28. Sep. 2019–11. Jan. 2020

Kuratiert von Nikita Yingqian Cai und Xiaoyu Weng

Teilnehmende Künstler*innen: Chang Wen-Hsuan, Dachal Choi, Chitra Ganesh, Jane Jin Kaisen, Iris Kensmil, Sylbee Kim, Mai Ling, Laura Huertas Millán, Sara Modiano, Mai-Thu Perret, Thao Nguyen Phan, Arin Rungjang, Shen Xin, Trinh T. Minh-ha, Evelyn Taocheng Wang, Wang Zhibo, Luka Yuanyuan Yang & Carlo Nasisse, Mia Yu

Als Minh-ha 1989 ihren bedeutenden Text Woman, Native, Other: Writing Postcoloniality and Feminism veröffentlichte, waren einige der turbulenten und transformativen Ereignisse der jüngeren Weltgeschichte noch nicht geschehen – das Ende des Kalten Kriegs etwa, das sogenannte ostasiatische Wunder und die aggressivere globale Ausbreitung der identitären Bewegung. Aber Minh-ha hatte bereits eine nichtdualistische Auffassung von Frauen vorgeschlagen, indem sie feststellte: »Die Vorstellung von zwei scheinbar geschiedenen Identitäten, eine: die Ethnie und die andere: die Frau (oder genauer gesagt: das biologische Weibchen), hat wieder einmal an dem euro-amerikanischen System der dualistischen Logik teil und an seiner Jahrhunderte alten Taktik des ›Teile und Herrsche‹.«[i] Und ihre Kritik der Paradigmen westlicher akademischer Diskurse klingt im heutigen Umfeld sozialpolitischer Konflikte radikal und prophetisch zugleich. [i] Woman, Native, Other. Postkolonialität und Feminismus schreiben. Aus dem Amerikanischen von Kathrina Menke. Hrsg. und mit einer Einleitung versehen von Anna Babka, unter Mitarbeit von Matthias Schmidt. Wien: Turia & Kant 2010, S. 184.

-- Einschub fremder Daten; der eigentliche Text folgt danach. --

Each named move below is a turn or a mirror, shown by a few rows before and after it. Which moves, in which order, take the first row of each later pair to the second? The first pair is answered.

Die Ausstellung im Times Art Center Berlin nimmt ihren Ausgangspunkt im konzeptuellen Reenactment von Werken und Archiven der Künstlerinnen Theresa Hak Kyung Cha (1951– 1982), Pan Yuliang (1895–1977) und Trinh T. Minh-ha (* 1952). Alle drei inspirierten Künstler*innen, Schriftsteller*innen, Kulturschaffende und Intellektuelle verschiedener Generationen dazu, ihre eigenen Weltbilder zu entwerfen und zu verwirklichen. Ausgehend von einer fiktiven Begegnung der drei Protagonistinnen im Jahr 1979, erzählt die Ausstellung Geschichten von Frauen, die nach ihren künstlerischen Stimmen suchen und deren Identitäten sie verfolgen und gleichzeitig zu mehr Selbstbestimmung verhelfen – unabhängig von ihren unterschiedlichen kulturellen, geografischen und historischen Hintergründen. Die Frage lautet, ob wir es uns erlauben können zu sagen: Wir sind auch Yuliang, Theresa und Minh-ha, und ob es zwischen ihnen – trotz ihrer unterschiedlichen persönlichen Geschichte, kulturellen Identifikation, ideologischen Position und Geschlechtsauffassung – Empathie und emotionale Resonanz hätte geben können.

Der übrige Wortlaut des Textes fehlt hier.